Got it. Thank you. And for my follow-up, how are you thinking about the sports book of business? And anything you are hearing there now from implications from a successful vaccine rollout?

J
John Zillmer
Chief Executive Officer

Yes. I think right now, you have got both the NHL and NBA working through crafting solutions for their arenas. And obviously, this is also something that’s impacted by local jurisdictions, both political and the health environment and local jurisdictions driving some of that decision making. Major league baseball for us is a significant contributor during the spring and summer months. At the present time, it looks like spring training is planned to start on time. It will be roughly 1-month spring training and opening days somewhere around the first of April for teams and those teams are working with their local jurisdictions and the league to go ahead and develop approaches. I think the fact that the NFL was able to have a complete season without any missed games with fans in attendance, outdoors, in stadiums gives us a lot of encouragement and major league baseball will find a solution that also allows fans to be in stadiums. And that as higher vaccination rates occur and some infection and hospitalization rates drop, you will see an acceleration of the opportunity for fans to be in sports venues. So we anticipate that we’ll have some recovery in the third and fourth quarter coming through major league baseball and sports and entertainment and we are excited about those prospects to have fans back in ballparks.

Operator

Thank you. I’ll now turn the call back over to Mr. Zillmer for closing remarks.

J
John Zillmer
Chief Executive Officer

Again, thank you very much, everybody, for your time this morning.

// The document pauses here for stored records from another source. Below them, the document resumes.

These are the activations of a small neural network, seen along a few directions. Each row is one input.
Each table varies a few parts of the input and shows all the possible inputs, shuffled.
Descriptions start from the smaller parts, as in this example, which fits no table here: one of 2 separate values, together with either a single point or one of 9 places along a line or (one of 4 places along a line, together with one of 5 places around a ring).
Shared parts are said once, and a part with two or three values counts as separate values.
In the rows, zero is written as 128.

Other details of the inputs shift rows strongly along two fixed directions, in all tables alike. That doesn't count.

A family of inputs:
r1: [ 89 115 170 107 122 158 168 137 135 167 144 136 114 106]
r2: [138 135 128 124 141 124 124 117 128 112 113 107 139 141]
r3: [133 131 124 121 130 114 122 129 118 107 108 106 136 142]
r4: [164 138 113 157 119 106 102 103 125  99 116 143 118 132]
r5: [168 129 107 159 120 106 102  97 120 103 123 138 120 131]
r6: [101 120 135 114 159 133 161 119 110 129 122  79 159 157]
r7: [112 116 120 110  94 158 168 141 155 180 162 181 103  94]
r8: [173 134  98 134 116 108  88 121 119  94 108 136 109 126]
r9: [169 132 105 145 104 105  92 119 128  97 108 137 113 124]
r10: [153 121 100 152 109 126  95 124 135 103 123 146 115 123]
r11: [103 138 162 118 153 125 154 122 127 128 114  89 169 156]
r12: [ 98 131 163  93 157 114 148 126 131 132 148  69 128 155]
r13: [172 139 106 134 126 104  91 122 112  97 114 140 116 131]
r14: [132 121 118 136 134 127 135 110 121 121 124 107 139 140]
r15: [147 129 116 151 122 121  99 126 124 111 128 153 126 127]
r16: [155 146 109 141 128 121 106 123 117 106 119 154 110 127]
r17: [ 81 117 156 100 162 103 151 112 132 131 130  82 140 138]
r18: [ 88 133 127 122 106 161 147 159 157 180 155 179  91  61]
r19: [100 101 174  98 152 121 156 101 116 135 133  85 138 149]
r20: [166 120  90 147 110 111 100 116 111 106 121 136 109 122]
r21: [165 139 108 140 120 102  94 123 112  96 113 143 114 132]
r22: [110 132 133 108  94 160 170 159 168 172 159 186  98  86]
r23: [101 115 187  98 156 119 157 114 125 124 129  86 133 144]
r24: [ 97 142 164 114 160 129 158 129 119 135 120  97 170 154]
r25: [168 146 118 142 135 110  96 110 119 102 118 146 122 131]
r26: [149 128 104 147 126 120  96 127 118 101 126 152 117 130]
r27: [107 140 150 103 172 131 152 130 112 127 118  92 162 157]
r28: [138 123 132 135 137 104 126 115 107 121 124 107 151 145]
r29: [101 136 158 121 160 122 156 121 114 130 120  93 168 158]
r30: [167 144 117 146 122 118  99 112 130 109 118 148 119 123]
r31: [ 87  99 161 100 151 129 174 120 141 169 136  76 134 152]
r32: [ 95 127 151 109 165 130 142 139 118 119 122  93 168 160]
r33: [123 115 132 138 134 129 127 123 126 127 133 113 154 140]
r34: [125 135 130 128 132 131 134 124 132 120 114 114 137 137]
r35: [157 135 106 144 116 110 105 126 111 108 119 147 114 127]
r36: [ 88 120 134 125  87 189 176 173 170 220 158 180  80  71]
r37: [104 124 136 126  95 173 161 167 170 197 153 171  78  78]
r38: [149 127 114 155 111 124  99 124 134 111 126 152 124 123]
r39: [148 123  95 147 114 130  96 130 126 102 123 151 109 122]
r40: [ 89 128 164 113 158 135 148 141 125 135 126  97 177 153]
r41: [159 126 103 141 115 130  89 128 138 106 122 146 118 118]
r42: [ 91 125 119 120  90 175 151 153 146 199 175 169  85  90]
r43: [ 98 127 159 113 102 192 164 165 149 193 162 181  92  63]
r44: [147 128  99 141 114 134  94 136 131 104 122 155 110 119]
r45: [140 121 131 138 129 106 126 113 116 121 122 103 150 143]
r46: [ 89 141 132 119  91 177 155 171 156 192 172 172  79  81]
r47: [121 116 122 129 146 130 127 128 112 122 134 116 147 144]
r48: [167 137 118 149 107 100  94 116 127 102 111 141 122 126]
r49: [ 99 123 143 109 146 124 156 135 114 126 112  77 161 156]
r50: [165 140 119 145 117  99  94 118 118 102 114 143 124 130]
r51: [111 126 127 111  92 155 170 150 163 173 157 185  98  91]
r52: [121 118 133 135 142 125 126 124 116 127 135 116 155 142]
r53: [ 92 119 114 123 103 160 141 140 146 186 158 175  94  70]
r54: [153 128  98 135 119 136  91 135 131 107 124 153 112 117]
r55: [101 136 163 105 152 130 154 140 119 145 121  92 176 146]
r56: [ 94 131 162 115 147 125 161 137 115 144 122  92 174 151]
r57: [ 96 107 135 114 157 136 147 128 115 124 128  78 167 158]
r58: [105 135 145 101 164 135 152 129 119 125 113  83 159 155]
r59: [109 125 136 121 101 175 159 167 168 198 156 167  80  75]
r60: [110 133 136 102 100 168 172 163 168 179 164 183 102  82]
r61: [154 132 117 144 117 130  94 130 138 115 127 153 127 118]
r62: [ 98 125 143 114 164 133 164 125 106 138 128  89 163 156]
r63: [ 74 125 163  96 146 126 166 130 132 151 149  78 131 155]
r64: [118 122 130 127 130 136 123 136 137 118 120 115 145 137]
r65: [156 113  94 154 110 129  97 119 129 111 132 144 117 120]
r66: [ 76 124 165  91 169 119 159 129 138 144 138  83 145 125]
r67: [166 131 109 154 130 103 102  99 110 104 125 139 122 135]
r68: [134 136 141 125 128 121 126 130 128 129 117 114 151 133]
r69: [155 131 118 150 116 116  90 122 136 101 121 147 126 128]
r70: [139 116 119 134 126 112 127 116 117 118 119  98 143 141]
r71: [161 139 105 147 132 107 103 110 110  94 117 144 110 137]
r72: [129 130 139 135 123 115 132 126 124 126 117 113 149 138]
r73: [159 140  99 142 119 122 100 118 123  98 113 149 102 124]
r74: [136 122 121 129 140 109 128 120 102 117 123 106 143 146]
r75: [129 125 126 131 120 120 132 128 125 121 114 107 140 136]
r76: [142 129 128 122 129 114 118 124 125 113 109 102 143 139]
r77: [163 134  95 148 122 112 100 109 117  91 113 140 103 133]
r78: [159 133 100 153 110 122 106 112 129 106 117 147 107 122]
r79: [161 134 117 141 132 116  86 122 125 102 125 148 129 128]
r80: [156 133 105 135 132 126  89 132 122 103 126 153 119 125]
Description of these inputs: one of 4 places along a line, together with either one of 5 separate values or (one of 3 separate values, together with one of 5 places around a ring).
- Changing only the place on the line of 4 turns r73 into r58. The same change can be made to r37. Which row results? => r59
- Which other rows does r39 become when the choice among 3 separate values takes its other values? List them by row number. => r49, r77
- Which other rows does r28 become when the choice among 3 separate values takes its other values? List them by row number. => r52, r67
- A walk changes only the place on the ring of 5. It starts at r39 and steps to r10. List the rest of the walk in order. => r38, r15, r26

A family of inputs:
r81: [109 137 153 101 122 130 150 153 156 131 109 108 164 142]
r82: [108 157 178 116 153 118 148 129 119 147 120 115 144 123]
r83: [108 145 156 106 124 122 146 148 135 141 106  88 141 128]
r84: [100 112 159 106 165 112 119 118 130 101 132  71 138 153]
r85: [161 122  81 128 123 126  98 123 137 100 132 147  78 127]
r86: [126 134 165 103 149  92 135 122 130  95  89  57 161 168]
r87: [105 103 133  94 161 113 127 132 147  99 121  69 147 164]
r88: [168 112  81 160  94 132  89 128 129 109 110 144 127 118]
r89: [ 82 153 182 112 119 159 163 172 143 188 133 129 142  99]
r90: [163 120  91 128 147  88  89  98 119  65 115 102  85 160]
r91: [102 124 130 130 144 146 162 131  91 146 129 112 164 148]
r92: [183 115 108 170 122  99  65 100 119  80 115 127 139 144]
r93: [116 137 112 135 113 148 102 133 128 148 155 185  71  72]
r94: [136 129  95 122 113 161 119 142 131 143 159 197  77  94]
r95: [153 165 100 142  82 149 128 152 138 154 124 184  76  79]
r96: [ 71 117 155 103 132 185 152 168 157 174 160 135 130 102]
r97: [183 156  98 146  96 119 105 125 135 103 109 168  85 108]
r98: [195 155 103 141 107 108 101 124 128  96 127 202  99 110]
r99: [154 165 121 134 110 134 129 138 117 149 130 181  92  88]
r100: [ 99 128 112 133 134 144 158 132 100 154 115  87 152 148]
r101: [ 89 125 123 100 155 130 149 135 122 138 132  82 112 147]
r102: [132 123  83 162  77 163 113 158 124 165 124 160 107  83]
r103: [163 120 105 177 103 127  81 123 120 112 124 153 121 114]
r104: [131 131 106 173  84 162 104 153 123 169 141 174 111  79]
r105: [145 150 137 142  89 145 109 157 165 144 134 197 116  94]
r106: [135 144 168  96 172  99 154 111 110 101 110  87 168 172]
r107: [ 94 151 151 100 120 175 190 165 148 171 125 131 149 119]
r108: [115 119 154 139 175  98 129  96  91 101 111  71 184 175]
r109: [129 145 148 101 151 104 155 122 134  97 105  85 166 172]
r110: [175 140 118 132  96 112  94 129 148  98 102 146 112 122]
r111: [ 99 117 144 140 133 148 137 145 136 143 136 114 188 139]
r112: [172 129  78 161 109 121 102 117 105 104 137 178 130 125]
r113: [174 154 138 148 126 100  94 111 125 101 114 168 105 111]
r114: [ 70 122 120  94 135 184 178 173 155 173 154 134 127 121]
r115: [131  81 170 114 134  74 174  62 139 135 138  63 136 169]
r116: [196  95 124 151 112  22 104  31 122  96 130  82  75 155]
r117: [189 148 135 142 143  70  80  94 130  68 108 155 126 142]
r118: [163 120 122 128 159  88  73  83 120  67 129 127 104 143]
r119: [ 63 117 133  97 126 168 158 175 143 178 143 105 114 102]
r120: [ 90 132 127 102 147 140 146 135 110 150 149 127 104 123]
r121: [124 116 120 122 156 118 146 106 104 103 105  61 182 185]
r122: [120 117 154 135 177 102 127  94  99 100 113  74 193 177]
r123: [ 99 130 127 131 145 138 158 127  83 158 128 106 157 146]
r124: [125 130 107 135 113 161 104 142 151 143 163 211  87  77]
r125: [182 126  83 161 114 118  96 106  97  99 127 165 122 131]
r126: [ 98 106 133  95 145 143 138 148 149 130 128  89 133 138]
r127: [ 61 124 155 105 130 170 150 167 141 180 159 121 117  94]
r128: [ 72 113 128 129 107 195 175 178 133 190 126 119 163 107]
r129: [125 124 111 135 101 165  98 155 166 144 162 193  90  81]
r130: [131 137 186 109 160  94 124 113 135  98 104  74 172 175]
r131: [108 111 111 133 112 156 140 153 139 143 121 118 173 127]
r132: [128  85 170 120 134  70 174  63 133 135 137  57 126 167]
r133: [146 150 143 144  92 143 109 152 149 143 127 180 105  91]
r134: [179 151 137 144 126 104  94 111 132 101 116 173 112 115]
r135: [182 155 121 137 124 103 109 112 113  98 115 164 102 121]
r136: [133 130  89 124 111 160 120 148 137 142 165 208  81  92]
r137: [103 121 115 132 133 152 162 135 108 143 116  95 159 150]
r138: [202  82 121 149 110  23 107  31 139  72 132 105  95 164]
r139: [ 85 123 156 107 163 136 138 123 123 128 141 112 129 129]
r140: [ 68 111 135  99 126 177 162 176 151 168 141 113 121 107]
r141: [109 127 147 143 166 105 128 102  87 125 116  80 169 156]
r142: [178 126  61 163 100 119  96 115 120  93 120 155 125 132]
r143: [ 66 127 144 137 128 190 175 167 133 194 154 161 183 101]
r144: [ 92 122 139  96 163 135 153 129 111 129 142 109 125 148]
- Changing only one part turns r141 into r122. The same change can be made to r123. Which row results? => r125
- Changing only one part turns r112 into r91. The same change can be made to r114. Which row results? => r90
- Describe the family of inputs behind these rows. => one of 4 places along a line, together with either a single point or (one of 3 separate values, together with one of 5 places around a ring)
- Which other rows does r84 become when the choice among 3 separate values takes its other values? List them by row number. => r103, r133
- Which other rows does r120 become when the place on the line of 4 takes its other values? List them by row number. => r94, r136, r144
- Which other rows does r131 become when the place on the ring of 5 takes its other values? List them by row number. => r111, r112, r142, r143
- A walk changes only the place on the line of 4. It starts at r102 and steps to r128. List the rest of the walk in order. => r88, r131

We are extraordinarily excited about the prospects of the company and frankly just the resilience of this business and the efforts of, I think, the best management team in the industry and just an ordinary bunch of people running this company day-to-day. People who really dedicated their lives to hospitality and to serving customers are doing a terrific job, and I just want to thank all of them for the work that they do. I am so proud to be leading this organization and to be a part of a reborn Aramark. So, thank you very much, everybody.

Operator

Thank you for participating. This concludes today’s conference. You may now disconnect.